5. The cell that has been picked up will appear round, will move with the cantilever, and will stay in the same focal plane as the cantilever. If that is the case, then verify that the cell has been picked up and press Continue. If the cell did not lift-up then press Retry to repeat the process. This is the good time to adjust the parameters if needed to improve the cell attachment and lifting.
6. Once the cell has been picked up, select the well in the “destination plate”. The plate is depicted on the right side as it is in the right port. The green label indicates that the well has already been used, but they can also be reused if needed. The blue label depicts a well that will be selected for cell deposition. White wells are empty and free to use. All wells where cells will be deposited need to contain media as mentioned before. Once the well is selected, press Continue.
Note: To confidently achieve monoclonality, an extra washing might be necessary here. You can find out how to wash the extra cells off here.
7. The system will move to deposit the cell.
8. Once the cell is transferred into the destination well check if the cell is still attached to the cantilever. It will appear round as after the picking, in the focal plane of the cantilever. If the cell is still attached the transfer was successful, therefore verify the transfer by pressing OK in the step 2. Verify.
1. In the step 3. Place Cell adjust the parameters with which the cell will be deposited on the bottom of the destination well. These include the force with which the cantilever will approach the surface, the time that it will keep once the surface has been reached and the pressure that will allow for release of the cell in the given time. Once the desired parameters are set press Place.
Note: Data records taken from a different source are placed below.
One turn sends every row of this set to another row. A few are shown first. Where does it send the rows asked after them?
dodoz: [ -2   8  19   6  -3 -24  17  -4  13 -15 -10 -19 -28]
tud: [ -3 -14   2   6 -21  18 -14  -8  -2 -13  -6  14  26]
roto: [ -4 -12 -15 -11   4  13 -21  14  14   1  -8   5  21]
zab: [  3   3 -11 -15  16   7 -25   1   8  -2 -14   3  23]
Pafub: [ -7   3  28  -1  -7 -38   7  -6   8  -7 -12   7 -24]
Bozu: [  2 -10  12   2 -28 -20  12 -10   9  15  -8  -2 -31]
bedur: [  5   3 -11 -16  15   8 -26   0   9  -3 -13   1  23]
Roved: [  3   1  29   3   3 -28  13 -21  13 -14  -2 -13 -21]
metof: [ -4  -9   1  15 -13  20  -8   2  -4 -12  -5  15  24]
fasuz: [  2  -1  30  -3  -2 -31   8 -26  13 -14  -3 -10 -19]
delem: [  4  -8   9   5 -27 -15  15 -10  10  12  -8 -11 -32]
suz: [ -1 -10  -2  12 -17  25  -8  -5  -1 -16  -6   3  24]
lidu: [ -4 -13 -15 -14   1  13 -23  10  14   1  -8   5  22]
belel: [ -4 -13 -16 -12   3  15 -21  11  15  -1  -8   0  22]
rorel: [  2  -8  11   8 -24 -18  16  -4   9  14  -7  -3 -31]
mup: [ -2  -2  21 -13 -20 -30   4 -22  12 -15 -13 -15 -24]
Zigak: [  5   3 -11 -15  15   9 -24   1   9  -2 -13   1  23]
buget: [  1   1  32   1   3 -33  10 -20  11 -12  -2  -4 -20]

suz -> metof
rorel -> Bozu
mup -> dodoz
Where do these go?
fasuz -> Roved
lidu -> belel

One turn sends every row of this set to another row. A few are shown first. Where does it send the rows asked after them?
zitur: [  4  -2 -23  14 -17 -25  12  -9  15 -19   1  24  -7   3   4 -24   3   5
   4  -8 -25  -9 -36  -3  17]
kab: [-14   6  15 -14 -25   4  11  11  18  -8  15  17   9  33   0 -32   7 -13
   2  21 -10   5   6 -13  23]
Zape: [ -8  -9 -13 -12 -36   3   0  -7 -18   9  30  36  26  15 -13   7  -7 -22
  10  -5  -2 -23   4  -2  13]
ronu: [ 12  13   7   7 -12  11  14 -24   7 -29   8   8  21  25  -3 -27   3  -2
   5  -4   0   8  15 -12  30]
Pas: [  6  -7 -26  -6 -35  -4 -11 -20  -2   9  21  23   1  -5  25  16   7 -20
  18   3  14  -3  11  17  21]
tizi: [-15   2   0 -13 -13 -11 -17 -28 -22  17  29  16   7   0  33   4 -15   6
  21  -2  -4   5  -1 -16  16]
Seve: [-11  20   4   9 -34   2  -2  -7 -10  12   9  38 -10   2 -11   4  -8 -19
  10 -22 -12  13  21  12  -8]
nopum: [-21  21   3  18 -39   4  -7  -3   2   9  12  41  -7  -5  -7   1  -4 -19
   9 -12 -17  14  11   8  -9]
vana: [ 10   6 -13 -24   8 -19   2 -12  -2 -16  46  23  -4   3  19  10   7 -16
  -1  -6 -19  -8  -1   7  -4]
Moduk: [ 22  16  10  13  -3   9  -5   4 -20   1   7  11  18 -13  -9 -14  33 -13
 -25   3 -15   2  -3  19   3]
Mazug: [-12  -5 -24  -5 -32  -8  10   0   6  -4 -11  25  -5  27   0 -28   8 -29
  14   0 -25   5 -11  -7  24]
Luzar: [ -9  -2 -30  -7 -28 -11 -16   5  -2   3   0 -20   7  29 -12 -20   6 -18
   1   6 -18  10 -19   6   0]
taves: [ -4  19   4 -30 -18  -6  -2   9   2   7  27 -10   6  14  -1 -28   7   0
  25  19 -30  -6 -18 -10  11]
loz: [  8  16 -13 -32   0 -19  -5 -17   1 -15  40  22  -6   7  28   3  16  -9
  -1 -11 -17  -3   0   1  -7]
Fimim: [ -7  -4  -1 -14 -34   6   8   4  -4  31  -9  17  30  -8   5 -10 -10 -22
 -18  -3 -19 -14 -25   9  -2]
meb: [ 10  42   2   3 -29  -8  -3 -15  13   1  11 -14  -1   7  -2 -38   7   4
   1  15  -6  -7 -22  13 -10]
zogoz: [ 10  18   6   8 -13  15  11 -28   9 -35  12   6  16  27  -1 -17   9  -4
   5  -2   0   1  12 -11  24]
rogum: [-12   3   7 -17  -5   2  -2  -4  24  -5  35  27  -4   3   9   5 -23 -14
   4  -8 -17  16   5  22  -9]
dira: [  1   6  -3  -5 -16 -27 -25 -28   0 -15  10 -18   8   6  -5 -21 -12  -9
   2  13 -12  23  -5  -8  -4]
Vuvi: [ 12  41   3   2 -36  -6   2 -11  12   7  15 -10   2   7  -3 -36   5  13
   1  17 -11  -2 -20   2  -8]
kagin: [-22  13   2  -4 -13 -33 -19  -9   2  11  19  25  -1 -13  28 -18   2 -14
 -12   1  22   8   6   8  25]
lubu: [  2  27   1   5  16  -4  -7 -12  -8 -14  19  17   7 -12  24 -19  34 -28
 -18  -8 -15  -6 -10  -5   9]
vut: [ -2   5  22  15 -36 -12  -9   0  17 -25   4   9  -5  20  13 -17   0   6
   5 -18  16 -10   3   4  11]
Buvov: [ 17  -2  -3  13 -25  12  -5 -25   3  -8   3   4  -6 -10   1 -10  -3 -16
  41   1 -25  -7 -18  -4  19]
pudu: [ -8   5  -1  18 -26  15   3 -20 -14  29   5  31  19  -5   7 -27  -7 -17
  11  25   1  12   0  15  27]
Baf: [ 13  17  -7  15 -32   3   5  16 -21  10  -1  13  20  -9  -3  -3   7  -8
   9 -20 -19   0   5  34  -4]
godi: [-14   9  11 -13  -8  -5   3  -5  18   4  29  26  -9  -2  11   8 -22 -19
  -9  -4 -18  12   4  14 -17]
pag: [  3   5 -17   8 -17 -19  15 -12  19 -23  -3  21  -7   3   6 -18   2   9
   7 -10 -31  -8 -37  -3  12]
Gigig: [ 19  -5  -1  12 -27   4  -7 -25   2 -16  -6   8  -6 -10  -2  -9   4 -18
  38   5 -24  -8 -18   3  15]
rivo: [ 22  11   4  12  -1  13  -9   9 -12  -6  10  12  21  -8  -9 -20  35  -6
 -18  -5 -11   1  -9  31   9]
bakob: [ -7   5  -9 -11 -11  -4   7   6 -17   7  18  12  37   7  18 -11   4 -19
 -10 -26  -2 -39 -17  -1  20]
pok: [ -3   4   5  -8 -15  11 -10   1  -6   1   4   2 -14  13   6 -14  21  -8
  25 -14 -27 -18 -26 -25  27]
ges: [  3   1  18  12 -35  -4 -13  -4  19 -16   9   6 -13  24  12 -17  -1   7
   1 -20  19 -11   0   1  13]
dolid: [ -2  21 -22   0 -11  -4  16  -1 -10   5  12  20  29 -10  22   3  15  25
  -3 -21 -10  -1  -8   0  34]
zon: [-10  42 -12  12 -14  26  -2 -28 -10  22  17  13  14  -3  -6   0  13   1
  -9  -6   7  13   5  -3  25]
susem: [ -1  -6  -5 -14   3 -20 -11  -9  -5   4  19  23  19 -26   2  -3   8  11
 -13  17 -13  23 -12   7  29]
fekul: [  3 -15   1 -32 -13  -1  -6 -17 -12  12  23  26  19  -4  -5   5   6 -17
 -19  15 -21 -15 -23 -15   5]
lorek: [-18   0  -6   7   9  -6 -16 -21  -7  14  26  20  -6   4  25  -6   1  11
 -23  -5   4  -3 -32 -10  19]
dulo: [  9  29   2  -2  17 -12   1 -11 -16 -10  18  18   3  -5  23 -19  31 -25
 -20 -18  -9 -12  -2   2  10]
sudur: [ 10 -10 -26   0   9  10  -4 -26 -18   6  10   1  29  13  20  -8   6   3
 -20   3   0  10 -17  10  24]
nav: [ 12  22  -8   7 -40   3  -3   5 -22   9  -8  13  22  -5   1  -9  16  -8
  11 -22 -20  11  12  28  -5]
tisa: [ -2  11   0 -16 -18   7 -15 -20 -30  24  10  21  20  11 -28 -21  13 -21
 -21  -8   3  -8  -6  -5  14]
Foru: [ -3  13   2  -5 -16 -28 -21 -27   0 -18  11 -12   7   5 -15 -20 -12  -2
   6  12 -16  24  -5  -4  -5]
Misaf: [ -3  -5   9  -9 -36   1  -1  -1  -1  30  25  32   5   3  20  -9 -15  21
  14  13   3   1  -7  21  15]
Mep: [  2  14 -17   0 -25  22  -1 -13  17  35  11   5   1 -15  14   3  -4  -7
  -5   9   0   5 -19  32   7]
dife: [-23  18  12 -33 -15 -11  -2 -12  -3  29  16  22  12   8   8 -27 -18 -25
 -14 -18   4 -14  -8  -2   7]
muku: [-12  -2  12   4 -19  18 -20   9   3  -4   0 -18   3  32   1 -11  15 -12
 -11  -8   0  -1 -10 -15  14]
fir: [  4  18 -34  15 -32  -4   7 -16 -24  23   3  21  20  15  20 -26  19   1
 -13   7   8  -4 -12  14  15]

Vuvi -> ronu
vut -> Gigig
Where do these go?
taves -> kab
pudu -> fir
godi -> Seve
Pas -> Mep
nopum -> nav
Zape -> Fimim

One turn sends every row of this set to another row. A few are shown first. Where does it send the rows asked after them?
suta: [ -8   3 -18 -22  28 -18   7 -10 -16   1   0  -3 -11  -2   8]
Zinin: [ -9   6 -12 -23  28 -17   7  -7 -18   0  -2  -9 -12   1   7]
vobuz: [-10 -18   2 -23  22  -8  10  -5 -12   6 -24 -13  -2   1  -4]
kivab: [-12  -1  -3  19   0  10 -30 -17  15  17  16  -6  30  17 -17]
Nale: [ -8 -17  -7 -19  21  -6  13  -9  -8   8 -25  -2  -2  -7  -1]
ruko: [  0  -1  -7 -14 -13   3 -16   6 -19  -8  11 -15 -18  -6 -15]
Mege: [ -9   3 -17 -24  27 -20   7 -11 -18   0   1  -3 -11   2   7]
Rusa: [ -8   4 -14 -23  27 -19   8  -9 -21  -1   2  -7 -11   3   8]
zepi: [ -7 -22 -12 -23  14 -19  11 -17 -12  -7 -16   4   3   6   3]
reke: [ 21   2  19   7 -22  -6  -1 -11  12   4  24   2  24  23   0]
nuz: [ -8 -21  -5 -26  14 -19   8 -12 -18  -8 -16  -6   3  12   1]
gapa: [ 19  14  17   5   4  -4 -10 -12  21   0   2   5  19  41  -7]
lagof: [  2  -6 -22 -13 -18  -5 -15  -5 -14 -15  15   2 -14  -8  -9]
mip: [-11  -1  -7  19  -1  10 -28 -20  16  19  16  -2  29  13 -16]
tapig: [ -1   1 -12 -11 -10   9 -15   4 -13  -1   6 -11 -21 -16 -15]
mova: [-12  -1  -1  17  -1   8 -30 -18  10  13  17  -8  30  20 -18]
zak: [  1  -6 -27 -10 -14   1 -11  -5  -9  -8  10   5 -18 -17  -8]
murab: [ 17  17  21   6  10   3 -10  -7  24   9  -4   0  16  35 -10]
Nif: [ -9  -4  -9  16  -4   4 -30 -24  15  11  19   1  32  18 -13]
paba: [  1  -3 -13 -14 -17  -3 -17   1 -19 -15  15  -8 -16  -3 -12]
Luvak: [ -8 -19   3 -25  17 -12   8  -6 -18  -3 -19 -15   1  11  -3]
risef: [ 21  -1   8  11 -23  -7   3 -17  19   8  22  15  24  15   3]
lef: [17 17 17 10 12  9 -8 -7 30 18 -8  5 14 23 -8]
Tufal: [ 22   1   6  14 -19   0   4 -15  25  19  16  15  20   2   1]
zopez: [ -1  -1 -19  -8 -10   8 -12   1  -9   1   6  -1 -20 -22 -12]
sot: [ 17   7  26  11 -14   8  -1  -3  19  23  12  -8  17   7  -6]
lizo: [ -9   4 -15 -21  29 -15   8  -8 -16   4  -2  -6 -13  -4   8]
Subek: [ -7 -22 -13 -20  17 -12  13 -17  -7   1 -21   4  -1  -4   2]
luf: [ 20  10   2   9   6  -2  -5 -19  32   6  -2  22  19  26  -2]
Gipa: [ -9   5 -14 -22  29 -15   8  -8 -17   3  -4  -6 -13  -1   7]
melet: [ 19   5  17  16 -13   8   3  -8  26  26  11   5  17  -2  -2]
fozog: [-11  -3  -4  16  -3   5 -29 -20  11  12  19  -3  31  23 -14]
zapin: [ 17   5  28   8 -18   0  -2  -3  12  13  19 -11  21  20  -5]
fur: [ 21  10   8   7   3  -7  -8 -19  25  -1   3  15  22  38  -1]
fimud: [ 19  12   7  13  11   5  -5 -15  35  15  -8  16  15  19  -5]
pozum: [-10  -2 -10  18  -2   7 -28 -22  16  14  16   2  31  15 -14]

kivab -> mip
gapa -> murab
Where do these go?
zopez -> zak
Subek -> zepi
zapin -> sot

2. At the end of the release process, the XY stage will perform an automatic movement of 50 um to the left, which allows the release of the cell.
3. After the cell has been stably deposited move away from the cell to the content height using the Navigation Tool.
4. In the step 4. Flush Probe, there is a pressure pulse applied to release the membrane content from the microfluidic channel, that might have been aspirated during the transfer process.
5. After the probe has been flushed move to the step 5. Go to Source. Use the history menu from the Navigation Tool to go back to the initially trypsinized cells. To pick another cell simply follow again the same workflow from Cell picking and Cell deposition.
Once finished, incubate the cells inside the system at 37°C for 1 h. After this time, exchange the medium gently, place fresh cell culture growth media to the isolated cells and move them into the usual incubator.